LA PETITE REVUE
Critique littéraire et théâtrale
Feb 5, 2024
Les années à rebours
Après la « Saga des Cazalet » parue en 5 volumes entre 2020 et 2022 et chroniquée dans nos colonnes, les éditions de la Table Ronde publient la traduction, par Leïla Colombier, du deuxième roman d’Elizabeth Jane Howard, « La Longue vue ».
On y suit quelques épisodes de la vie d’Antonia, mariée à Conrad Fleming et mère de deux enfants, Julian et Deirdre. Le roman est composé de cinq parties qui retracent des moments saillants dans la trajectoire du personnage féminin, de sa jeunesse à sa maturité, avec une particularité : le récit se fait à l’envers. Le roman s’ouvre en 1950, puis traite les années 1942, 1937, 1927 et 1926. Rien n’est laissé au hasard dans ce montage narratif original, constitué d’ellipses signifiantes et de liens subtils entre les différentes parties. Les phrases d’ouverture constituent des variations autour de l’incipit du roman : « la situation était la suivante » - formulation qui met l’accent sur la comédie sociale que constitue la vie de la bourgeoisie dans les années 50 en Angleterre. Seule la phrase qui ouvre la dernière partie change, marquant une rupture : elle revient en effet sur l’être profond d’Antonia, avant le vernis social qu’a déposé le mariage sur sa personnalité.
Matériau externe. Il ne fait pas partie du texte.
Known rows, with every step that occurs:
volip, tanog, lufab, ruvofin, robod, dori, dusug: [ 0.01 -0.28  0.23  0.24  0.25 -0.01 -0.30  0.08  0.00  0.00 -0.39 -0.21
  0.04  0.14  0.23 -0.04  0.08  0.10]
volip, tanog, lufab, ruvofin, robod: [ 0.01 -0.15  0.34  0.06  0.18  0.07 -0.22  0.21 -0.03 -0.06 -0.17 -0.09
  0.03  0.23  0.20 -0.09  0.16  0.29]
tugo, volip, tanog: [-0.38 -0.13  0.31  0.13  0.02  0.05 -0.04 -0.03 -0.11 -0.18 -0.16  0.05
  0.37 -0.03 -0.06 -0.16  0.11  0.24]
tanog, volip: [-0.29 -0.14  0.22  0.22  0.01  0.03 -0.04 -0.15 -0.04 -0.03 -0.02 -0.26
  0.25  0.09  0.01 -0.23 -0.15  0.25]
tugo, volip, tanog, lufab, ruvofin, robod, dori: [-0.04 -0.22  0.26  0.10  0.21 -0.02 -0.10  0.11 -0.17 -0.23 -0.23 -0.05
  0.12  0.15  0.23 -0.08  0.19  0.21]
dori, dusug, tanog: [-0.25 -0.27  0.34  0.44  0.18  0.16 -0.02 -0.11  0.01 -0.12 -0.34 -0.18
  0.31 -0.06  0.00 -0.12 -0.01  0.01]
dusug, tanog: [-0.19 -0.23  0.32  0.40  0.24  0.14  0.01 -0.05  0.01 -0.19 -0.24 -0.09
  0.41 -0.01  0.00 -0.21  0.08  0.17]
volip, tanog, lufab, ruvofin, robod, dori: [ 0.07 -0.26  0.20  0.21  0.31 -0.01 -0.25  0.15 -0.03 -0.08 -0.31 -0.17
  0.15  0.20  0.24 -0.14  0.15  0.23]
robod, dori, dusug, tanog: [-0.20 -0.36  0.20  0.60  0.30  0.08 -0.08 -0.16  0.01 -0.15 -0.50 -0.22
  0.42 -0.08  0.06 -0.14 -0.01 -0.01]
tugo, volip, tanog, lufab: [-0.31 -0.22  0.36  0.19 -0.05 -0.07  0.04  0.09 -0.19 -0.06 -0.26  0.10
  0.25  0.00  0.10 -0.19  0.16  0.19]
lufab, ruvofin: [-0.14 -0.20  0.29  0.25  0.25  0.27 -0.18 -0.11  0.10 -0.07 -0.02 -0.20
  0.28  0.16  0.13 -0.14 -0.15  0.17]
dori, dusug, tanog, lufab, ruvofin: [-0.03 -0.33  0.37  0.48  0.19  0.17 -0.01  0.02  0.04 -0.06 -0.34 -0.16
  0.06  0.02  0.31 -0.08 -0.03 -0.04]
dori, dusug, tanog, volip: [-0.25 -0.20  0.24  0.38  0.04  0.06  0.08 -0.14 -0.05 -0.12 -0.25 -0.26
  0.17 -0.10  0.02 -0.16 -0.07  0.09]
ruvofin, robod, dori: [-0.12 -0.19  0.21  0.26  0.34  0.04 -0.26 -0.11 -0.05 -0.16 -0.21 -0.24
  0.34  0.19 -0.10 -0.15  0.02  0.18]
tugo, volip, tanog, dusug: [-0.23 -0.11  0.29  0.11  0.03  0.15 -0.06  0.01 -0.23 -0.10 -0.22  0.07
  0.27  0.10  0.03 -0.05  0.01  0.10]
dori, dusug: [-0.32 -0.21  0.32  0.33  0.09  0.14 -0.19 -0.17  0.05  0.03 -0.23 -0.22
  0.29  0.04 -0.05 -0.12 -0.15  0.00]
tugo, lufab, ruvofin, robod, dori: [-0.03 -0.21  0.23  0.24  0.52  0.20 -0.21 -0.06  0.12 -0.18 -0.16 -0.37
  0.20  0.40  0.20 -0.22 -0.10  0.10]
dusug, tanog, lufab, ruvofin, volip: [-0.10 -0.45  0.20  0.32  0.24  0.28  0.19  0.07 -0.12 -0.24 -0.16 -0.13
  0.10  0.02  0.37 -0.20  0.06  0.15]
ruvofin, robod, tanog, dusug: [-0.06 -0.10  0.25  0.11  0.16  0.16 -0.03  0.02 -0.20 -0.23 -0.18 -0.21
  0.18  0.23  0.01 -0.06 -0.13  0.15]
ruvofin, volip, tanog: [-0.41 -0.30  0.15  0.16  0.11  0.20 -0.02 -0.02 -0.12 -0.11 -0.17 -0.09
  0.37 -0.04  0.01 -0.23  0.08  0.35]

Rows:
[ 0.01 -0.22  0.12  0.30  0.32  0.14 -0.08 -0.14 -0.05 -0.28 -0.25 -0.39
  0.05  0.06  0.16 -0.05 -0.03  0.11] -> lufab, ruvofin, robod, dori, dusug, tanog, volip
[-0.10 -0.56  0.10  0.54  0.31  0.19  0.11 -0.04 -0.12 -0.13 -0.39 -0.27
  0.12 -0.06  0.40 -0.13 -0.02 -0.03] -> robod, dori, dusug, tanog, lufab, ruvofin, volip
[ 0.04 -0.17  0.37  0.13  0.21  0.11 -0.18  0.10 -0.02 -0.08 -0.04 -0.17
 -0.02  0.30  0.20 -0.09 -0.01  0.17] -> tanog, lufab, ruvofin, robod
[-0.29 -0.33  0.15  0.12  0.31  0.39  0.03  0.03  0.05 -0.14 -0.13 -0.21
  0.23  0.20  0.29 -0.27 -0.06  0.26] -> tugo, lufab, ruvofin, volip, tanog
[ 0.01 -0.29  0.26  0.32  0.28  0.04 -0.28 -0.01 -0.02  0.00 -0.30 -0.33
  0.02  0.21  0.23 -0.04 -0.09 -0.03] -> tanog, lufab, ruvofin, robod, dori, dusug
[-0.10 -0.08  0.13 -0.01  0.11  0.13  0.04 -0.06 -0.08 -0.31  0.08 -0.36
  0.07  0.14  0.13 -0.16 -0.16  0.39] -> lufab, ruvofin, robod, tanog, volip
[-0.14 -0.22  0.34  0.27  0.33  0.29 -0.10 -0.06  0.19 -0.05 -0.07 -0.27
  0.24  0.32  0.25 -0.27 -0.19  0.07] -> tugo, lufab, ruvofin
[-0.20 -0.31  0.28  0.34  0.03 -0.04  0.12  0.03 -0.08 -0.07 -0.25 -0.18
  0.31  0.02  0.17 -0.26 -0.07  0.21] -> robod, tanog, lufab
[-0.03 -0.34  0.29  0.48  0.27 -0.08 -0.07  0.04 -0.12 -0.17 -0.52 -0.21
  0.13  0.03  0.08 -0.10  0.14 -0.03] -> ruvofin, robod, dori, dusug, tanog, lufab
[-0.27 -0.31  0.10  0.11  0.20  0.35 -0.07 -0.01 -0.04 -0.14 -0.08 -0.14
  0.28  0.03  0.17 -0.16  0.00  0.36] -> lufab, ruvofin, volip, tanog
[-0.06 -0.28  0.34  0.29  0.15  0.13 -0.11  0.03  0.03  0.04 -0.10 -0.17
  0.16  0.19  0.27 -0.17 -0.10  0.10] -> tanog, lufab, ruvofin
[ 0.02 -0.47  0.22  0.60  0.31  0.07 -0.06 -0.02  0.04 -0.04 -0.47 -0.26
  0.20  0.02  0.35 -0.12 -0.01 -0.09] -> robod, dori, dusug, tanog, lufab, ruvofin
[-0.10 -0.14  0.25  0.21  0.14  0.16 -0.21  0.04 -0.08  0.05 -0.31 -0.04
  0.31  0.19  0.05 -0.07 -0.03  0.13] -> volip, tanog, dusug
[-0.32 -0.38  0.19  0.20  0.04  0.06  0.04  0.14 -0.17  0.01 -0.26 -0.04
  0.24  0.00  0.14 -0.26  0.09  0.29] -> ruvofin, volip, tanog, lufab
[ 0.05 -0.13  0.29  0.08  0.33  0.33 -0.01  0.06 -0.01 -0.23 -0.16 -0.33
  0.04  0.46  0.32 -0.13 -0.24  0.07] -> tugo, lufab, ruvofin, robod, tanog, dusug
[-0.14 -0.09  0.19  0.01  0.20  0.18  0.12 -0.03  0.01 -0.28  0.02 -0.42
  0.03  0.30  0.26 -0.26 -0.21  0.31] -> tugo, lufab, ruvofin, robod, tanog, volip
[-0.17 -0.25  0.33  0.30  0.04 -0.03 -0.10  0.13 -0.03  0.09 -0.32 -0.03
  0.29  0.07  0.10 -0.23  0.10  0.22] -> volip, tanog, lufab
[ 0.16 -0.30  0.24  0.38  0.45  0.05 -0.07  0.09 -0.07 -0.27 -0.31 -0.19
  0.13  0.17  0.28 -0.14  0.16  0.11] -> dusug, tanog, lufab, ruvofin, robod, dori
[-0.18 -0.41  0.19  0.22  0.17  0.24  0.04  0.00 -0.12 -0.07 -0.01 -0.19
  0.08  0.13  0.32 -0.20 -0.10  0.17] -> tanog, lufab, ruvofin, volip
[ 0.12 -0.23  0.36  0.22  0.28  0.14 -0.03  0.16 -0.04 -0.24 -0.16 -0.11
  0.01  0.18  0.24 -0.10  0.16  0.15] -> dusug, tanog, lufab, ruvofin, robod
[-0.12 -0.19  0.32  0.17  0.06 -0.05  0.03  0.09 -0.15 -0.20 -0.20 -0.18
  0.16  0.12  0.07 -0.21  0.03  0.26] -> ruvofin, robod, tanog, lufab
[-0.22 -0.28  0.11  0.13  0.13  0.28 -0.06  0.02 -0.22 -0.03 -0.27 -0.10
  0.25  0.10  0.10 -0.12 -0.04  0.19] -> ruvofin, volip, tanog, dusug
[-0.09 -0.32  0.25  0.30  0.13  0.09  0.06  0.03  0.00 -0.10 -0.15 -0.22
  0.21  0.07  0.33 -0.21 -0.15  0.22] -> robod, tanog, lufab, ruvofin
[-0.05 -0.21  0.21  0.24  0.34  0.17 -0.35 -0.13  0.06 -0.11 -0.20 -0.35
  0.15  0.20  0.07 -0.02 -0.13  0.03] -> lufab, ruvofin, robod, dori, dusug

Le charme propre à l’écriture d’Elizabeth Jane Howard opère dès les premières lignes qui évoquent les préparatifs d’un dîner à Campden Hill Square. L’écrivaine excelle dans la peinture des personnages, associant une grande subtilité psychologique à la finesse de la description sociale. On retrouve les caractéristiques qui seront à l’œuvre dans la saga des Cazalet : le jeu sur les ellipses temporelles, la mise en scène sans concession du couple, le rapport entre parents et enfants. À travers le personnage d’Antonia, l’auteure insiste particulièrement sur le statut social des femmes et leur dépendance aux hommes. Mais elle ne cède pas à la simplification ou au manichéisme et dévoile toute la complexité des relations humaines en dressant un portrait noir et mélancolique du personnage masculin. En effet, et c’est là l’une des réussites de ses romans, Elizabeth Jane Howard réussit particulièrement bien à glisser d’un personnage à l’autre et à en rendre compte, parfois en quelques paragraphes seulement, avec une grande profondeur.
Souhaitons donc que les éditions de la Table Ronde poursuivent leur travail de traduction de cette œuvre d’une grande qualité.
A.K.
Elizabeth Jane Howard, « La longue vue », traduit de l’anglais par Leïla Colombier, éditions de la Table Ronde, « Quai Voltaire », 2023, 464 p.